My discovery this weekend while I was being too lazy to put in tapes or DVDs and instead was just watching stuff from OnDemand was In Plain Sight, which fits the standard USA series model of main character who fights crime/solves mysteries using unorthodox methods while dealing with wacky and infuriating family members. In this case, it involves the Witness Protection Program and a clingy/useless mother and sister. But what makes the show for me is the main character's partner, who is played by an actor who could almost be David Tennant's American cousin. The character is probably a bit annoying on paper, since he's quite the know-it-all and rather brilliant, but as played, he's hilarious because his never-ending wealth of knowledge is delivered in a dry, offhand, sarcastic way. Plus, he's a US Marshal whose name is Marshall, and how can you not love that? They had the last few episodes from last season up on OnDemand, and the new season starts in a couple of weeks.

And now I will go take care of all the tasks that need to be done this week, so as to further stack the deck in my favor.
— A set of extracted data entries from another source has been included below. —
Each row below holds a small network's activations on one input, seen along a few directions.
In each table, some parts of the input vary, and every possible input appears once, in random order.
A made-up example of a description, with smaller parts first: line(6) and (point or (values(2) and ring(5)) or line(11)).
Shared parts are said once, and a part with two or three values counts as separate values.

Other details of the inputs vary at random and push rows far along two fixed directions, the same in every table; ignore that.

Rows:
R1: 361 -416 -54 -34 -84 -174 -26 222 121 75 187
R2: -695 593 260 177 397 -190 304 -329 -340 -134 -173
R3: 245 53 -164 -303 -281 363 -305 74 224 188 -243
R4: 315 -191 -76 -276 -448 155 -184 28 -3 241 -8
R5: -371 47 238 252 253 -559 -260 159 -123 73 -604
R6: 245 -160 -19 194 -105 66 27 160 536 214 -24
R7: 347 -302 -39 -164 -254 23 -314 86 -99 97 108
R8: 331 -217 -38 -211 -363 88 -262 59 -50 200 74
R9: -19 -8 -41 -146 70 290 164 -342 -409 -408 577
R10: -719 660 249 108 253 -92 401 -311 -262 -70 -280
R11: 120 -441 2 190 291 120 -397 199 234 -74 -55
R12: 278 -223 -41 233 3 -23 -40 124 474 179 34
R13: 210 -54 -84 -204 -132 207 -488 109 151 98 -39
R14: 185 -153 99 61 64 220 -295 107 369 205 -87
R15: 268 -331 -5 263 88 -74 -83 170 444 27 50
R16: -48 -143 -135 44 264 135 438 -114 -225 -420 640
R17: -283 25 126 410 138 -752 14 218 6 68 -497
R18: 35 243 -111 -180 -114 378 711 -238 -12 -46 381
R19: 168 -141 91 27 8 258 -251 105 394 222 -125
R20: 335 -159 -107 -286 -471 202 -147 34 -6 255 -66
R21: -353 292 193 108 -22 -349 -59 122 7 326 -783
R22: 352 -454 -88 -6 -55 -183 -44 238 88 45 197
R23: 362 -113 -114 -310 -508 251 -83 23 26 291 -132
R24: -209 155 100 9 -259 -705 199 236 -197 342 -451
R25: 242 -150 -51 166 -133 88 64 136 560 235 -64
R26: 206 -456 -107 345 175 -72 -121 256 361 -79 51
R27: -211 137 100 -80 -284 -650 -166 58 -492 250 -480
R28: 194 -28 -124 -267 -217 267 -406 80 200 141 -119
R29: -173 -105 61 143 14 -858 69 297 -355 67 -363
R30: -145 3 83 153 531 422 111 -272 -27 -433 394
R31: -565 570 96 -27 -33 -388 738 -212 -455 -21 -54
R32: -280 -105 30 43 -102 -692 -240 201 -583 -20 -451
R33: 354 -202 -129 -148 -329 43 156 187 230 301 12
R34: -10 24 -8 -177 40 299 180 -353 -375 -374 563
R35: -343 405 15 -156 -224 -384 -249 121 -222 231 -757
R36: -604 533 177 374 326 -412 540 -206 -233 -208 -67
R37: -49 319 -69 123 56 466 651 -273 315 -97 245
R38: 319 -200 -46 -247 -419 130 -222 54 -26 219 33
R39: 213 -214 -76 -160 9 104 -549 121 98 -80 -11
R40: -111 254 -60 -167 224 450 -45 -291 -166 -385 441
R41: -182 132 104 41 -205 -735 152 239 -223 325 -404
R42: 198 -235 99 104 165 159 -349 126 317 108 -55
R43: -111 292 -90 -208 179 480 -6 -360 -149 -315 441
R44: -517 452 130 77 156 -506 603 -162 -556 -162 77
R45: -146 360 -66 -248 64 548 49 -318 -97 -266 363
R46: -75 223 12 216 199 329 473 -258 234 -182 456
R47: 220 -49 19 -40 -85 377 -116 74 437 286 -291
R48: -148 80 130 92 455 436 138 -310 49 -353 397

I figure that if there really is absolutely no reason that spending the week at the courthouse could be more than a minor inconvenience, I'm sure to be off the hook (and, actually, now that they've upped the compensation for days of jury duty beyond the first one, I could stand to make some money).
Comments 
30th-Mar-2009 11:54 pm (UTC) - Try the TRE
Not sure which courthouse you're going to but I've found it so much easier (& saner) to take the Trinity Railway Express if you have to go to the Courthouse on the east side of 35. The county gives you a free pass for DART that is also good for use on TRE. You can catch the train in downtown Irving or there are stations off Belt Line & out by DFW, then it's just a short walk to the Courthouse. The trains run often enough that if you get sent home early you won't have to wait long to get back to pick up your car. Just a thought.

The first time I got called, I got picked for a trial that lasted several days; it was a drug charge. The good thing was another juror was the owner of Kathleen's Art Cafe down on Mockingbird & she brought us good food every morning from the bakery there! YUMMINESS + justice ... can't beat that.
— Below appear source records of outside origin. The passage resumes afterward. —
A small network was shown many inputs. Here are its activations along a few directions, one row for each input.
In each table, some parts of the input vary, and every possible input appears once, in random order.
Descriptions start from the smaller parts, as in this example, which fits no table here: one of 2 separate values, together with either a single point or one of 9 places around a ring or (one of 6 places along a line, together with one of 8 places around a ring).
Shared parts are said once, and a part with two or three values counts as separate values.

Other details of the inputs vary at random and push rows far along two fixed directions, the same in every table; ignore that.

Table:
r1: [-24   3  12 -27  14 -26  -3 -28  -9  28 -12]
r2: [ 36  -5  36  59   4   8  10  39 -67 -29  -4]
r3: [  4 -35 -28  -3 -45  25   1  18   8  -8 -11]
r4: [-25  15   6 -28  12 -21  -7 -18  -7  29 -12]
r5: [ -9  20   7   1  30 -22  12 -42   3   9   9]
r6: [  8 -31 -19  14 -20  35  -2  -7   0 -66 -10]
r7: [ 17   5 -33  -2   0   6  11  -3  -6 -29  -7]
r8: [-17 -14  -5  -1 -17  18  -2 -27  -6 -13 -15]
r9: [  5 -10 -11 -11  -9  -1  -5  10  26  -3   6]
r10: [  8  29  -2 -12  11 -18  10  -5  24  33  14]
r11: [ -4 -12   5 -18  20 -33  -3   2  25  24  11]
r12: [-23  11 -12 -13  -8  18  -9 -15  -1   1 -11]
r13: [ -7  -2  -9   1  -1  25  -7 -16   9 -36   3]
r14: [-11  14   6 -25  30 -27  -7 -12   5   5   0]
r15: [  9 -18 -26  -3 -55  41  -2  22   9 -13 -16]
r16: [ -1 -33 -19 -10 -25   5  -1   9  11   9 -11]
r17: [  8   2  -6  -6  23 -35  12  -5  19  33  14]
r18: [  7  18  -5  -7  13 -24   9  -5  21  32  15]
r19: [  5 -21 -13 -11   2   2   0  -8  -1 -38 -10]
r20: [  2  24 -24   1  10  10   7 -14   4 -15   4]
r21: [-18   5   7 -21  -7 -17  -6  -4  15  48  -1]
r22: [ 25  13  88  61   2   2 -13  80 -53  16  13]
r23: [ 30 -24 -41  12 -27  20  15  19  13 -28   4]
r24: [ 21 -41 -31   6 -34  27   0  31  17 -42  -1]
r25: [-16  40  14  -3  39 -20   6 -40   5  25  18]
r26: [-21  25   7 -17  30 -12 -10 -17  12   5   8]
r27: [ -9  21  92  63   7  13 -16  36 -77  23   3]
Each input here is: one of 3 separate values, together with either one of 4 places along a line or one of 5 places around a ring.
Changing only the choice among 3 separate values turns r23 into r3. The same change can be made to r10. Which row results?
> r15
Which other rows agree with r6 in the choice among 3 separate values? List them by row number.
> r9, r11, r13, r14, r19, r22, r24, r26

Table:
r28: [-56  40  92   6  27 -15 -30  -8 -40  46   1]
r29: [  9  10  23  56  13  29   3   9 -45 -37   5]
r30: [-11 -43  48  16 -24  12 -25  49 -34 -16 -15]
r31: [ 36 -19  28  31   7  -6   2  41 -33 -33  -4]
r32: [  9  39  66  22  37 -49   5  27  -8  74  36]
r33: [-63  18 -27 -72  10   2 -21 -81  41  19 -16]
r34: [-30  51   4 -58  61 -83  10 -49  66 109  42]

31st-Mar-2009 02:07 am (UTC) - Re: Try the TRE
Unfortunately, I'm at the courthouse on the other side of the freeway, where you have to catch a bus from downtown, and the schedules work out so that you have to arrive more than half an hour early or else be late (as one of my fellow jurors griped last time). It would take me something like an hour and a half to take DART, as opposed to a half-hour drive.

But with the downtown courthouse where you can walk from the station, I would definitely take the train.